Like Jaro, Dice counts matching n-Grams (discarding duplicate NGRAMs).

Returns

Percentage of similarity
2 * (commonDiceGrams) / (dicegrams1 + dicegrams2)
NGRAM is defined as the length of common strings this algorithm looks for. Matchup’s default is NGRAM = 2. For “ABCD” vs “GABCE”, Matching NGRAMS would be “AB” and “BC”.
dicegramsX is defined as the number of unique NGRAMS found in stringX.
commonDiceGrams is defined as the number of common NGRAMS between the two strings.

Example Matchcode Component

Example Data

STRING1 STRING2 RESULT
Johnson Jhnsn Unique
Maguire Mcguire Match Found
Beaumarchais Bumarchay Unique
Apco Oil Lube 170 Apco Oil Lube 342 Match Found



Performance
Slower Faster
Matches
More Matches Greater Accuracy


Recommended Usage

Hybrid deduper, where a single incoming record can quickly be evaluated independently against each record in an existing large master database. Databases created with abbreviations or similar word substitutions.

Not Recommended For

Large or Enterprise level batch runs.

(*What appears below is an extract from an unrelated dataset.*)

[ 85 128 125  92  82 124 169  92 126 142 101 173 106 101 109 154 160] -> V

Since the algorithm must be evaluated for each record comparison, throughput will be very slow.
Databases created via real-time data entry where audio likeness errors are introduced.

Do Not Use With

UTF-8 data. This algorithm was ported to MatchUp with the assumption that a character equals one byte, and therefore results may not be accurate if the data contains multi-byte characters.